I am interested in the fields of employment and European law. A recent case (Garside and Laycock Ltd v Booth) considered an employee's refusal to accept wage-cutting proposals when the company experienced trading difficulties. I found this intriguing, not only in the legal debate over fairness, but how case law evolves to changing economic circumstances. Rules can also conflict with one another; recently, on the legalities of the Greek bail-out, this debate has been cropping up regularly in the news, emphasizing the importance of the role of the law in the European Union.

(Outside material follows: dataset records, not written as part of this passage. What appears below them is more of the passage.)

Each row below holds a small network's activations on one input, seen along a few directions.
In each table, some parts of the input vary, and every possible input appears once, in random order.
Descriptions start from the smaller parts, as in this example, which fits no table here: line(4) and (point or ring(9) or (values(3) and ring(8))).
Shared parts are said once, and a part with two or three values counts as separate values.
In the rows, 128 means zero.

A family of inputs:
x1: [128 115 125 136 118 133 125 126 151 148 119 127 134 102]
x2: [120 112 119 145 120 100 108 132 141 133 120 115 125 108]
x3: [120 119 127 146 121 103 126 134 117 122 141 122 123 120]
x4: [132 130 132 132 116 119 124 131 106 125 131 144 123 134]
x5: [122 120 132 142 112 122 137 125 122 131 136 119 128 127]
x6: [130 133 137 127 123 143 133 133 111 145 128 146 131 123]
x7: [127 130 132 131 117 130 131 129 105 140 126 135 130 135]
x8: [126 122 137 137 117 137 141 131 128 136 137 130 129 115]
x9: [126 123 133 144 111 110 130 127 124 117 141 128 120 125]
x10: [115 127 112 124 133 126 114 146 113 119 139 148 128 141]
x11: [116 132 124 114 130 155 129 141 124 136 135 156 127 135]
x12: [128 131 114 115 134 152 115 138 121 143 140 144 120 156]
x13: [127 128 125 133 125 111 120 138 100 129 131 137 127 129]
x14: [126 117 124 143 109 107 113 126 147 129 121 122 123 112]
x15: [114 129 117 122 125 142 127 138 117 130 132 146 128 147]
x16: [134 131 116 116 133 143 106 140 121 127 145 152 117 155]
x17: [129 129 109 116 141 137 101 147 116 131 147 146 123 151]
x18: [164 154 179 112 184 102 200  83 192  88  79  52 157 102]
x19: [122 114 122 140 112 118 120 121 145 143 117 114 134 114]
x20: [120 129 119 124 125 132 118 140 119 115 137 154 123 146]
x21: [159 159 160 110 169 131 181  51 169  79  72  27 147  96]
x22: [129 132 121 105 139 164 117 140 126 149 142 153 119 144]
Describe the family of inputs behind these rows.
> values(2) or (line(4) and line(5))
Start at x13 and move only the line(4) part, one step at a time. The first step leads to x4. Which rows follow, in order?
> x7, x6
Change only the line(5) part in x20. List by row number the other rows that result.
> x4, x9, x14, x16

A family of inputs:
x23: [ 97 114 114 153 106  85 110 152 106 107 145 150 127 120]
x24: [150 147 167  85 177 153 173  93 190  96 111  97 136 104]
x25: [118 143 114 111 147 150 126 152 105  98 144 165 124 166]
x26: [132 142 142 120 121 125 140 146  82 124 153 162 120 160]
x27: [135 137 109 110 127 132  94 140 123 126 146 149 121 157]
x28: [124 105 102 137 115 122  97 147 131 147 134 135 107 123]
x29: [150 171 161  99 194 141 165  81 131  87  87  58 141 116]
x30: [105  99 123 153  97 128 101 139 129 157 135 136 129 106]
x31: [135 140 110 106 144 157 102 144 123 116 155 150 121 170]
x32: [117 113 101 124 128 131 104 134 132 146 142 142 107 140]
x33: [140 143 166 127 171 112 167  96 193 129  73  80 146  99]
x34: [112 125 110 131 129 109 117 141 105 109 141 164 123 143]
x35: [141 129 154 159 139  94 182 104 203 121  95  61 155  89]
x36: [148 137 161 139 134  90 162  82 145  89  55  44 146 106]
x37: [137 114 108 139 113 107  84 146 123 129 145 141 120 131]
x38: [133 120 141 150 107 100 132 151  80 127 152 155 118 135]
x39: [123 134 120 112 103 172 129 129 123 164 131 157 129 127]
x40: [103 102 105 145 105 109  96 147 133 144 146 127 109 116]
x41: [123 128 104 109 129 144 106 140 131 144 137 144 109 150]
x42: [153 147 152  96 150 116 174  73 138  80  84  49 156 121]
x43: [118 140 112 115 130 124 119 148 104 108 135 165 125 153]
x44: [144 155 168 108 174 124 165 103 188 128  70  84 149 105]
x45: [131 144 142 116 138 151 147 151  83 114 162 161 119 172]
x46: [112 117 145 158  98  87 131 149  82 125 162 146 121 128]
x47: [119 110 119 131 120 148 108 126 128 158 132 152 127 130]
x48: [150 143 144 163 138  83 177  76 143  90 101  27 150  93]
x49: [126 127 140 136 120 111 138 139  82 126 158 161 118 150]
x50: [149 158 157 131 170 102 164  70 137  98  79  49 140 103]
x51: [122 138 122 108 122 195 136 132 123 153 141 159 129 141]
x52: [115 111 111 147 104  94  83 145 125 126 156 133 123 124]
x53: [125 111 119 141  89 152 121 136 122 169 128 147 127  99]
x54: [124 129 122 111 140 184 117 136 127 145 137 155 129 154]
x55: [126 101 119 145 106 140 101 140 127 159 124 144 127 113]
x56: [118 119 118 127 102 159 127 123 123 168 136 155 127 116]
x57: [164 124 153 136 148 103 178 110 193 121  93  72 158  86]
x58: [122 131 105 105 146 168 114 143 131 133 146 146 110 164]
x59: [125 125 121 116 121 161 109 133 127 156 127 153 129 141]
x60: [104 108 122 149  79 139 121 135 125 167 139 139 128  91]
x61: [119 117 111 145 115  98 110 154 104 110 133 158 124 128]
x62: [130 122 106 125 126 118  91 133 124 128 152 148 119 147]
Changing only one part turns x32 into x58. The same change can be made to x62. Which row results?
> x31
Changing only one part turns x39 into x51. The same change can be made to x44. Which row results?
> x24
Describe the family of inputs behind these rows.
> line(5) and (values(2) or line(6))
Change only the line(5) part in x30. List by row number the other rows that result.
> x47, x54, x55, x59
List by row number the other rows that have the line(5) part in common with x60.
> x23, x30, x35, x40, x46, x48, x52

A family of inputs:
x63: [152 139 174 140 152  84 197  57 199  81  61  16 157  63]
x64: [114 105 115 152  92 120 104 135 125 152 137 135 120 111]
x65: [128 140 127 108 142 155 132 143 112 127 148 156 125 158]
x66: [116 103 112 149 102 113  99 144 139 154 134 140 123 110]
x67: [116 113 120 153 105  95 110 141 107 132 136 133 125 121]
x68: [116 109 126 156 100 101 119 143 118 137 143 138 122 118]
x69: [126 133 113 102 144 166 113 145 134 145 136 158 125 152]
x70: [125 134 114 106 133 173 118 136 120 143 140 153 123 153]
x71: [119 114 121 154 102  88 109 137 113 119 138 133 120 125]
x72: [178 168 180  97 195 129 204  54 189  83  68  25 155 101]
x73: [127 143 119 105 148 149 123 140 101 121 140 151 125 159]
x74: [128 139 125 106 136 165 127 140 111 140 136 162 128 150]
x75: [116 109 125 154  94 111 114 141 118 150 132 144 124 109]
x76: [131 144 121 108 146 143 122 138 106 108 143 150 121 162]
Changing only one part turns x74 into x75. The same change can be made to x72. Which row results?
> x63
Describe the family of inputs behind these rows.
> values(2) and (point or line(6))
Change only the values(2) part in x64. List by row number the other rows that result.
> x70

A family of inputs:
x77: [169 154 174 119 176  98 187  56 184  90  62  16 153  83]
x78: [107 124  88 107 123 180  79 185  74 159 186 216 107 181]
x79: [162 152 184 120 179  97 208  66 198  85  64  28 161  77]
x80: [113 136  98 106 123 162  87 181  61 138 178 221 106 198]
x81: [168 149 180 125 167 105 203  53 203  80  75  16 151  86]
x82: [101  98  84 139  81 149  56 190  92 182 175 225 104 152]
x83: [ 82  92  84 158  64 125  59 191  70 172 184 217  95 149]
x84: [ 96 110  83 121  99 174  73 186  85 183 173 218 111 174]
x85: [157 152 166 120 173 101 191  55 195  67  63  19 155  85]
x86: [ 89  86  85 172  60 100  58 196  62 165 186 211 106 148]
x87: [164 156 182 120 164 117 207  49 184  86  62  23 159  76]
Describe the family of inputs behind these rows.
> values(5) or line(6)
Which of the alternatives is x81?
> values(5)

I was one of a handful of candidates accepted into the Oxford Summer Courses. I chose to study law and economics, and gained an insight into what it is like to look at a prestigious institution as an undergraduate student. The course introduced standard law systems, case law, and statutes; after that, I put forward my conclusions in essay papers and one-on-one tutorials. I also conducted a deeper analysis of specialist areas: the constitutionality of the death penalty, equality, and discrimination law. As part of my Welsh Baccalaureate qualification, I have examined how capital punishment affects crime rates globally. This in-depth analysis provided a contrast of law within different legal systems, and I found the process of documenting legal research and statistics was essential to giving cogency to my arguments. The overall experience of writing essays and studying law over the summer was intense and demanding; however, it has been the most rewarding experience and has further whet my appetite to study law.

I believe that my work placements with Cardiff Crown Court, Barclays Bank, and Atradius Credit Insurance have been invaluable to my development. Particularly in court, I learned to differentiate between how the law is studied and practiced, and this made me realize that law permeates every aspect of our social life, governing everything from agreements to disputes, wars to science, and relationships to sexuality. As part of my preparation to study law, I have been absorbed by the books Darbyshire On The English Legal System (Darbyshire, 2008), Letters to a Law Student (McBride, 2007), and Understanding Law (Adams, 2005).

I am currently an elected Senior Prefect at my school and was Student Ambassador for the Holocaust Educational Trust. I shared my experiences of visiting Auschwitz through presentations to the entire year group. Having spent my childhood in Malaysia, and having lived in such a diverse and multicultural society, I became fluent in Malay, Mandarin, Cantonese, and Indonesian. I visit Malaysia every summer, and this helps to maintain my fluency in these languages, and also absorb the culture as every year Malaysia changes. This ability will prove to be hugely beneficial when coming to studying and practicing law, particularly in Asian countries. Outside my academic interests, I am a keen runner and ran the Cardiff Half Marathon, in which I dedicated my time and effort to achieve, the top tenth percentile.

I look forward to tackling the challenges that will arise en route to obtaining a law degree.